Jim Mickle – the new blood in horror flows to a wider audience
|Attending the Edinburgh International Film Festival for the UK premiere of his new film Cold In July along with star Don Johnson, the following afternoon, Saturday 21st June writer and director Jim Mickle was kind enough to take time out to talk with Geek Chocolate about his latest feature, a sidestep from the horror of his first three features including the acclaimed Stake Land, a critic’s pick of the New York Times, and We Are What We Are, screened at both the Sundance and Cannes Film Festivals in 2013.
Geek Chocolate – You’ve been known as a director of horror, and Cold in July is your first branch out into the thriller genre. Was this always a long term plan or was it just too good an opportunity to miss?
Jim Mickle – Both, I guess. Originally we were hoping it would be the followup to Mulberry Street, so I thought, perfect, do a zombie film, I read the book Cold in July, I thought what a great followup, we’ll do a cool Texas noir, a perfect one-two punch, and then it just took forever to get it made.

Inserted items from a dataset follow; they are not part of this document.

In the rows, 128 means zero.
A single turn carries every row of the set below to another of its rows. Some are shown first; where does it send the rows asked next?
K_161: [130 114 130 117 160 152 114 154  93 106 132 135 112 120 129 133 151 114
 112 128 150 117 148 133 133  88 119 146 120 142 127  82 126 108 148]
K_622: [113 108 135 115 157 151 118 145  94  98 138 128 122 129 126 132 146 110
 111 138 153 105 146 125 128 102 121 147 119 141 125  87 121 105 164]
K_890: [144 120 105 147 155 145 147 145 140 125 103 136 138 133 131 136 153 103
 106 127 110 107 119 179 131 129 128 145 112 148 159 136 108 115 132]
K_877: [146  93  94 107 134 139 130 151 117 151 139 146 117 136 120 119 111 128
 137 113 173 130 141 121 127 137 149 129 123 128  87 101 134 133 149]
K_887: [131 122 118 150 140 152 151 145 138 125 116 133 125 134 118 146 157  96
 104 125 117 111 115 172 133 127 116 143 132 161 167 123 103 110 129]
K_194: [114 123 125 120 121 133 182 163 152 149 120 147 133 143 129 152 138 107
 112 117 169 116 119 151 120 158 138 122 112 133 106 130 109 163 114]
K_936: [122 127 115 148 168 124 135 130 137  97 144 121 123 142 121 130 139 109
 103 132 133 138 146 117  97 170 124 119 106 142 152 116 125 120 148]
K_667: [104 132 124 107 122 130 182 159 151 148 129 148 137 145 116 150 146 115
 105 125 154 119 123 152 130 152 133 124 110 128 103 142 113 149 113]
K_634: [114 130 125 107 119 122 179 167 136 147 126 149 137 132 120 148 145 110
 111 112 152 116 119 148 124 156 115 118 116 125 104 133 105 162 111]
K_323: [129 126 111 158 143 155 142 141 137 121 110 142 131 135 122 135 151 111
  97 121 118 102 103 174 138 129 125 147 117 148 163 127 108 113 133]
K_293: [146 100 110 106 136 141 135 149 109 153 131 143 109 129 111 106 115 130
 128 109 171 118 146 123 126 133 152 130 120 126  81 114 134 143 140]
K_75: [139 104  97 113 130 152 117 155 114 153 136 142 112 143 117 111 111 127
 126 104 171 124 148 121 132 145 146 136 133 130  85 113 128 142 138]
K_907: [138 125 108 147 139 146 152 139 151 121 115 141 140 129 133 138 150  95
 100 126 123 113 107 168 136 127 123 137 118 154 166 121 105 104 129]
K_510: [126 119 125 121 161 147 117 147 103  95 129 136 109 117 134 139 151 105
 118 126 165 100 141 133 129  96 124 149 121 140 134  83 122 112 164]
K_793: [130 148 129 151 148 131 134 120 142 129 118 130 110 132 135 138 121 139
  93 115 136 106 124 141  89 152 119 106  91 125 129 125 120 156 145]
K_605: [137 151 112 138 150 124  98 138 125 114 137 126  87 149 131 141 135 123
 113 123 151 137 141 124 110 144  97 117 126 155 116 110 108 152 148]
K_715: [116 123 128 125 130 131 184 160 147 155 127 149 143 148 112 145 146 105
 105 119 155 117 121 157 114 163 140 118 122 124 104 136 113 148 115]
K_98: [148 104 107 107 145 150 123 153 121 151 144 146 116 135 108 110 110 127
 143 104 166 131 150 129 124 151 146 142 124 139  91 101 127 135 137]
K_319: [112 108 139 123 162 138 115 142  99 106 127 137 114 114 130 137 144 105
 109 136 155 104 140 130 109  99 117 157 128 137 124  86 119 106 151]
K_616: [136 146  99 130 136 112 141 130 128 121 135 135 112 140 126 135 128 141
 117 133 144 157 164 133 119 144 118 120  73 126 119 121 132 142 129]

K_667 turns into K_323
K_877 turns into K_194
K_793 turns into K_936
Where do these go?
K_319 turns into K_98
K_887 turns into K_161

Obviously it took until now to actually go, but in a weird way I think it worked out perfectly, because I think we made three very different horror films, I got to learn a ton, and I got to work up the ladder in terms of expectation.
I think had we gone right to Cold it would have been a much different film in 2008. I think it wouldn’t have had as much comedy, I don’t think it would have been as much of a narrative stretch, I think we would probably have tried to make it feel a bit more like other films that play it safe, so I’m glad that it happened that way.
GC – It’s also your first adaptation of a novel, by, Joe R Lansdale, though again scripted by yourself and Nick Damici. While it means the burden of breaking the story is off your shoulders, translating pages of prose to a motion picture has its own challenges.
JM – Yes, very much. You have to externalise a lot of stuff and that’s a tough process but I think a fascinating process.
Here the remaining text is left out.